The mint produced coins every year from 1838 through 1861. Denominations produced included $1.00; $2.50 (quarter eagles); $3.00 (1854 only); and $5.00 (half eagles).

==The Civil War==
When the American Civil War broke out in 1861, the Dahlonega Mint was seized by the Confederates. It is believed that after the Confederates took over the mint in 1861, that some gold dollars and half eagles were minted under the authority of the Confederate States Government. The exact number of 1861-D gold dollars produced is unknown, while approximately 1,597 1861-D half eagles were struck. Because of their relatively low mintage, all Dahlonega-minted gold coins are rare. It is generally accepted that gold coins estimated to exceed $6 million were minted here.

==Post Civil War==
After the end of the Civil War, The United States Government decided against reopening the mint. The building was unused until the founding of the University of North Georgia (or North Georgia College, as it was initially known) in 1873. The mint building was used as the main academic and administrative building for the college until a fire destroyed the original building in December 1878. A new building for the college was erected on the foundations of the old mint building. This building is now named Price Memorial Hall after William P. Price, the founder of the college, and is still used by the college today.

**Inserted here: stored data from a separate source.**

Each row is a point. The points of each table are mixes of a few directions, plus a little noise. Count the directions of each table, and those that both share. Where both have some left over, give the other angles between the two spaces (their principal angles), to ten degrees, smallest first.

First:
[[ 29  17  17]
 [-53  23  42]
 [ 40  52  56]
 [-16 -45 -52]
 [  2 -47 -62]]
Second:
[[ 55  42  38]
 [-26 -20 -18]
 [ 16  12  11]
 [-83 -62 -58]
 [ 38  29  26]]
Directions: first 2, second 1, shared 1

First (9 x 6):
[[-58  -9  22   0 -17 -26]
 [ 37  33 -37  38 -39  40]
 [-32  27  23 -25 -19  35]
 [  4  13  54 -67  57  55]
 [ 48 -22 -42  82  -7 -41]
 [-18   9  48 -64  41  35]
 [-29  -1  72 -27  41  34]
 [  5 -13 -45  32 -31 -44]
 [ 45 -34 -94  28 -20 -87]]
Second:
[[ 11  -3  12  43  -1   5]
 [-24 -18  -5 -67  21 -40]
 [  7 -46  41 114  28 -40]
 [-24 -21  -8 -71  21 -44]
 [ 10  -1   8  38  -1   7]
 [-12 -29  13  -1  22 -40]
 [ 21  78 -42 -48 -57 100]
 [-18  10 -24 -92  -3  -6]
 [ 33  33   4  84 -32  61]]
Directions: first 4, second 2, shared 2

First, 8 rows:
[[-51 -32   7 -51  -6 -20  23 -89]
 [-60 -55   8 -43   5 -56  16  39]
 [-10 -21  12  26   5  70  -7  61]
 [ 75  71 -27  29   1 -62 -20  40]
 [-78 -62  15 -59   0 -33  27 -33]
 [-12 -23  15  25   4  84  -5  37]
 [ 56  55 -13  27  -7  24 -12 -39]
 [ 79  75 -20  39  -4  -2 -19 -15]]
Second:
[[-56  27 -14 -40 -29 -23 -24   2]
 [ 33 -54 -10  21 -25 -70 -20 -28]
 [ 11 -52 -49  -6  84  32  24 -28]
 [ 52 -19 -44  45 -37 -24 -27 -53]
 [-29  60 -24 -33  36  78 -45 -50]
 [-47  17  43 -40  52  37  36  51]
 [ 71  -8  40  61  34  59  62  38]
 [ -1   5  42   0 -55 -56 -37   2]
 [-37  26  16  -6 -61 -34  31  67]]
Directions: first 3, second 5, shared 1; angles 50, 60

First (10 x 11):
[[ -17   26   22   15   30    6    9  -28   43   19  -20]
 [ -15   36   22   21   31   15    7  -33   49   21  -45]
 [   4  -25  -10  -16  -16  -12    0   18  -29  -10   37]
 [  21   43  -11   24    3   28  -19  -16   18   -3 -104]
 [   5    8   -3    6    1    6   -3   -4    3    0  -22]
 [  23  -13  -27   -8  -27    2  -16   21  -37  -19  -10]
 [  -3   -9    1   -6   -4   -6    3    4   -6    0   17]
 [ -30  -47   19  -24    5  -32   28   10   -9   11  121]
 [ -16  -33    9  -18    0  -21   15   12  -13    3   79]
 [  29   10  -27    4  -22   14  -23   12  -23  -19  -57]]
Second (10 x 11):
[[-18 -17  19  -1  15 -14  26   3  13  12  49]
 [ 33 -11  -8  35   0   7  32  38   1 -12 -44]
 [ 42  -4 -17  36  -6  13  22  38  -5 -17 -67]
 [  5  48 -32 -33 -32  22 -87 -43 -29 -14 -62]
 [-11   7   1 -14  -2  -1 -17 -15  -2   3  10]
 [-16 -24  22   6  19 -16  39  11  17  12  54]
 [ 22 -12  -2  27   4   2  31  30   4  -6 -23]
 [ 20  13 -17   6 -12  13 -17   3 -11 -12 -48]
 [-32  -8  20 -19  12 -15   4 -18  10  16  63]
 [-47  10  15 -44   3 -12 -34 -47   2  17  68]]
Directions: first 2, second 2, shared 1; angles 90

First, 8 rows:
[[-27  22 -23  11  38  33 -23 -36 -75 -43  37   1]
 [  6 -44 -11 -14 -24 -46  21  20   9  10 -35  42]
 [-11  69 -31  -5  26  60 -41   3 -18  13 -10 -49]
 [ -4  32  -2   4  14  31 -17  -6  -6   0  11 -27]
 [ 29 -18  31  -9 -39 -30  23  35  84  46 -33  -9]
 [ -9 -40 -21  -7  -5 -33  13  -2 -33 -17 -11  48]
 [ 40 -25  73   6 -44 -33  37  25 114  42  -1 -21]
 [-26   4 -15  14  34  18 -13 -39 -76 -51  43  15]]
Second (9 x 12):
[[  -5   36   20   18   10   25  -11   18  -29   23   -9    4]
 [  -3   46   -8    2   -1   20  -17   50  -30   55  -61   13]
 [  13  -44  -20  -18  -28  -46   18  -40   29  -34   19  -14]
 [   8  -18 -121  -71   -8  -10  -23  -95   71  -77   34 -110]
 [  -1    4   23   13    0    2    4   18  -15   16   -8   21]
 [  -8    8   27   16   26   29   -3    2   -6   -7   27    6]
 [   6  -76   61   19  -15  -54   50   31   10    6    0   88]
 [   7   18   23   20  -23  -18    6   -7  -32   12   -1   -2]
 [ -14   26   -6   -2   41   55  -22   21    1    6    0   -5]]
Directions: first 3, second 4, shared 2; angles 90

Gold leaf from this area also covers the exterior of the domed roof over the rotunda of the Georgia State Capitol in Atlanta. Local media often refer to the state legislature's activities as what's going on "under the gold dome". After the capitol building was gold leafed, citizens of Dahlonega began a campaign to gold leaf Price Memorial Hall after the same fashion as the capitol.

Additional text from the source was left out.